Lovegrove Mathematicals
"Dedicated to making Likelinesses the entity of prime interest"
Lovegrove Mathematicals
"Dedicated to making Likelinesses the entity of prime interest"
Imagine this. A computer program has been written which keeps printing the numbers 1,...,6 at random. By "at random", is meant that every time the program has to print a number it firstly selects an element of S(6) and then uses it as a generating distribution to select one of those numbers for output.

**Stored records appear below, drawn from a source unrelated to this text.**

Here is a tiny trained network, its code and every weight. The questions are about switching its units off for an input and a class, where a switched-off unit gives its printed mean instead of its output.

import numpy as np


def w(rows, s, z=0):
    codes = np.array(rows[::2]) - 128.0
    scale = np.full(codes.shape[1], s)
    scale[-1] = z or s
    return codes * scale


def norm(h):
    return h / np.sqrt((h * h).mean(-1, keepdims=True) + 1e-5)


def f(y):
    return np.maximum(y, 0)


def log_softmax(a):
    a = a - a.max(-1, keepdims=True)
    return a - np.log(np.exp(a).sum(-1, keepdims=True))


def net(x, mask):
    res = np.array(x, float).reshape(1, 4) / 4 @ E
    u = 0
    for l in range(2):
        y = f(norm(res) @ A[l][:, :-1].T + A[l][:, -1])
        res = res + np.where(mask[u : u + 10], y, B[l][:, -1]) @ B[l][:, :-1]
        u += 10
    return log_softmax(norm(res)[-1] @ U[:, :-1].T + U[:, -1])


A, B = {}, {}
E = w([
[38,151,253,239,158,202,115,35,199,198],'x0',
[86,117,123,126,91,123,76,141,187,80],'x1',
[91,135,50,142,126,63,99,68,92,160],'x2',
[146,70,119,151,91,84,252,39,203,70],'x3',
],0.0045)
A[0] = w([
[66,136,34,184,79,1,58,47,76,226,95],'0.n0',
[111,174,181,195,151,179,105,96,152,180,118],'0.n1',
[154,117,70,97,82,53,123,124,87,118,125],'0.n2',
[105,93,148,113,93,128,187,93,195,112,7],'0.n3',
[95,121,126,131,71,88,66,157,207,87,82],'0.n4',
[66,233,137,71,224,201,26,182,72,192,85],'0.n5',
[101,163,119,119,50,143,20,136,192,66,102],'0.n6',
[190,114,155,125,184,152,208,110,18,232,84],'0.n7',
[167,78,154,66,116,197,143,194,144,100,118],'0.n8',
[164,135,239,138,155,231,164,196,169,90,93],'0.n9',
],0.0056,0.013)
B[0] = w([
[184,236,120,98,197,251,143,84,174,16,238],'0.n0',
[92,91,90,80,67,111,79,67,124,167,236],'0.n1',
[170,72,178,148,143,152,110,157,105,97,223],'0.n2',
[225,71,75,175,141,51,141,71,179,158,129],'0.n3',
[77,131,73,151,240,231,254,207,159,176,148],'0.n4',
[184,151,142,234,38,79,97,191,188,156,254],'0.n5',
[96,84,61,138,178,185,204,201,151,210,173],'0.n6',
[46,58,36,124,166,226,192,239,247,127,184],'0.n7',
[149,196,120,127,186,163,100,56,86,55,190],'0.n8',
[140,234,29,118,190,148,105,26,147,87,203],'0.n9',
],0.0068,0.0052)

If we wanted to prevent the program outputting the numbers 5 and 6 then we could insert an IF statement immediately before the print instruction. That IF statement might say IF( (I.EQ.5).OR.(I.EQ.6) ) GOTO... where the GOTO simply bypasses the print instruction. So the program would still produce the numbers 5 and 6 internally but not print them out.
Another way to not output 5&6 would be to select from S(4) rather than S(6); that is, not generate 5 and 6 in the first place.
Could anyone tell, by looking at the outputs (now just the numbers 1,...,4) that the program was producing 5&6 internally but not printing them out? That is, that the program was choosing by using S(6) rather than S(4)?
The answer is "No, they couldn't.".
Think in terms of symmetry. Before the IF statement had been introduced, all six numbers were being produced in a symmetrical manner which treated them all in exactly the same way. So the numbers 1,...4, in particular, were being treated symmetrically. The introduction of the IF statement does not not interfere with that symmetry, so the numbers 1,...4, are still being produced in a symmetrical way. Because they are being produced in a symmetrical way and the IF statement does not interfere with their output, they would still be output in a symmetrical way: which is what would have happened if the initial choices had been by using S(4) rather than S(6).
That process -of changing the degree by simply ignoring the unwanted terms- is what I call S(N) reduction: in this case S(4) reduction because the degree is being reduced to 4. It's a perfectly common process which seems intuitive and obvious. It is in everyday use.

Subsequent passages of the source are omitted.